Dive Brief:
- Darden Restaurants’ flagship brand Olive Garden posted 3.2% same-store sales growth in Q3 fiscal 2026, which ended Feb. 22, according to an earnings release.
- The comps growth marked the chain’s sixth-consecutive quarter of improvement in the key metric. However, Chief Financial Officer Raj Vennam said the brand saw traffic decline by 0.4%
- Darden executives attributed the sales growth to a combination of factors, including modest growth in catering orders, the expansion of its Uber Eats delivery channel, and its lighter portion lineup, which is meant to appeal to both value-conscious and health-conscious consumers.
Dive Insight:
Darden’s earnings are the first set of earnings to encompass the impact of major winter storms in January and February. Vennam told analysts that weather negatively impacted same-restaurant sales by 100 basis points, and that at times, in January, the chain had to temporarily shut up to 40% of its locations.
That negative impact was exacerbated by ill-luck, CEO Rick Cardenas said. Prior to the quarter, Darden anticipated a reversion toward warmer and less snowy weather in Q3, resulting in a traffic tailwind; Olive Garden cut some price-pointed promotions from its cadence in Q3 because of that prediction. Instead, there were major weather headwinds.
Olive Garden is planning to run its buy-one-take-one promotion in fiscal Q4 for a week longer than in the year-ago period, a move Cardenas said was planned well in advance.
“This is not a reaction to promotional intensity anywhere else,” Cardenas said.
The chain does not count catering orders in its traffic figures, Vennam said, though growth in that channel was significant. Adjusting for those factors, Vennam said, Olive Garden would’ve seen significant positive traffic growth.
The lighter portion menu, which offers smaller sizes of traditional entrees for under $15, also stunted sales growth, resulting in downward pressure on check sizes as consumers opted for smaller fare.
Uber Eats delivery orders at Olive Garden continued to grow, reaching 4.7% of orders, Cardenas said, up from about 4% last quarter.

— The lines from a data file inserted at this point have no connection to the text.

Each row is a point. The last column is the point's height on a tilted bowl or saddle (a function of degree 2), plus a little noise. Count its main directions that bend up, bend down and stay straight.

Points (10 x 3):
[[ 16  68 -57]
 [ 26  38 -33]
 [-11  32 -29]
 [ 26 -51 -31]
 [ -9 -14 -20]
 [  9 -28 -21]
 [-31  22 -28]
 [ 40 -22 -21]
 [-54 -76 -73]
 [ 42 -75 -50]]
Directions: 0 up, 2 down, 0 straight

Points, 16 rows:
[[-20  70  28  45]
 [ 20   6 -12 -16]
 [ 29 -56  27   5]
 [ 74 -21 -65  70]
 [-34  36  60  59]
 [-27 -15   0 -30]
 [ -3  -4   0 -25]
 [-42  26  22   9]
 [-54  48   5  22]
 [ 15 -27  76  46]
 [ 86 -54  66  60]
 [-71 -18 -50 -55]
 [-11  37 -24  -4]
 [ 11   2  11 -17]
 [-40 -38  59  44]
 [-17 -34 -29 -44]]
Directions: 2 up, 0 down, 1 straight

Points (18 x 4):
[[-31  34  33 -56]
 [-28 -76 -12 -51]
 [ 18  32 -43 -28]
 [ 82 -26  41 -20]
 [ -6  33  66 -73]
 [ 43 -55   2 -33]
 [-11  -8   0 -10]
 [-27 -40 -43 -11]
 [-29  18 -38 -12]
 [ -8 -75 -31 -46]
 [ -3  12  -1 -11]
 [ 49  -4  21  -9]
 [-47 -61  27 -66]
 [-33  65 -67 -66]
 [  4  34 -30 -24]
 [ 76  61  52 -55]
 [ 59 -41  19 -24]
 [ 34  -3   5  -8]]
Directions: 0 up, 2 down, 1 straight

Points:
[[-75 -38   8 -13  59]
 [ 15  20  28 -74  16]
 [-82  30 -39 -49  37]
 [ 22  14  14  50  27]
 [ 26 -12  38  81  35]
 [-47  16  31  -4  40]
 [-24  21 -32   0  26]
 [ 65 -20 -38  12  83]
 [ 25  26  39  -3  22]
 [-28  48  31 -59  38]
 [ 25 -19  19   1  28]
 [ 12  13  95  -3  26]
 [ 19 -11  15 -50  20]
 [ 37 -11  65  86  36]
 [-30 -27 -31  64  43]
 [-25  65 -15  -6  55]
 [-43  21  28  14  41]
 [-44  16 -30 -21  23]
 [  6  -7  30  30  26]
 [ 34 -20 -50   5  61]
 [ -1  15  13  77  30]]
Directions: 2 up, 0 down, 2 straight

Points (41 x 7):
[[-70  49   1  26  56 -29 -29]
 [-95   6 -11  33 -71 -34 -95]
 [ 34 -16  95 -14  21  46 -57]
 [-41 -74  32  19  19 -42  17]
 [ 61  19  42  38 -31   1 -24]
 [-36   3  21 -60 -33 -25 -50]
 [-26  54  21 -18 -11   2  -7]
 [-37  27 -10   0  20 -12 -12]
 [-35 -39 -20 -29  31   9  -7]
 [  4   3  12  36 -20   1 -11]
 [  6 -19  -9  29  -8 -14  -9]
 [ -1  33  18 -14 -37 -27 -12]
 [ 46  42 -12  37  32  31 -30]
 [-23  13 -47  -7 -16 -24 -28]
 [ 49  -5  17  33  -4  12 -19]
 [ 19  25  12 -13  57  25 -32]
 [ 14 -14  26   2 -12  20  -5]
 [ 40   2  39 -69   1 -30 -46]
 [-34  27  48   4  12 -18 -16]
 [-11  38  10  54  40  -9 -22]
 [ 44  35 -41 -57  11  16 -44]
 [  8  -2   9 -33  79   7 -40]
 [ 31  -1   4 -17 -17 -33 -16]
 [-54  15  23 -24  20  17 -25]
 [  7  -6 -22 -17 -32  13 -14]
 [  8 -35 -25 -17  25 -11  -6]
 [-27  31  19 -14  26   5 -14]
 [ -8   5 -39  21  -6 -52 -21]
 [ 31 -13 -41   0 -17   1 -21]
 [ 23  27  43   0 -10  20  -4]
 [ -9 -57   0 -24   7 -21   1]
 [ 38 -21  21  18  -6 -42 -17]
 [ -2 -29   5  15  -2  35  -1]
 [-16  25 -15  15 -60  32 -11]
 [-12  47  55  -9  19   6 -17]
 [ 20 -12  56 -14  -8 -31 -22]
 [ 33   7  -9  11   2 -40 -13]
 [-40  33   9 -32  18  43 -26]
 [ 28  10 -26  44  39  -5 -28]
 [ 35  47  14  31  23 -19 -13]
 [ 50  24 -16 -13   7  29 -17]]
Directions: 1 up, 4 down, 1 straight

Points (64 x 9):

Longhorn Steakhouse outperformed Olive Garden in terms of sales growth, while fine dining brands at Darden lagged somewhat. The company is in the process of shutting down its Bahama Breeze brand, with 14 locations being converted to other brands. Vennam said most of the workers and managers displaced by the closures of another 14 Bahama Breeze locations were being shifted to other Darden restaurants.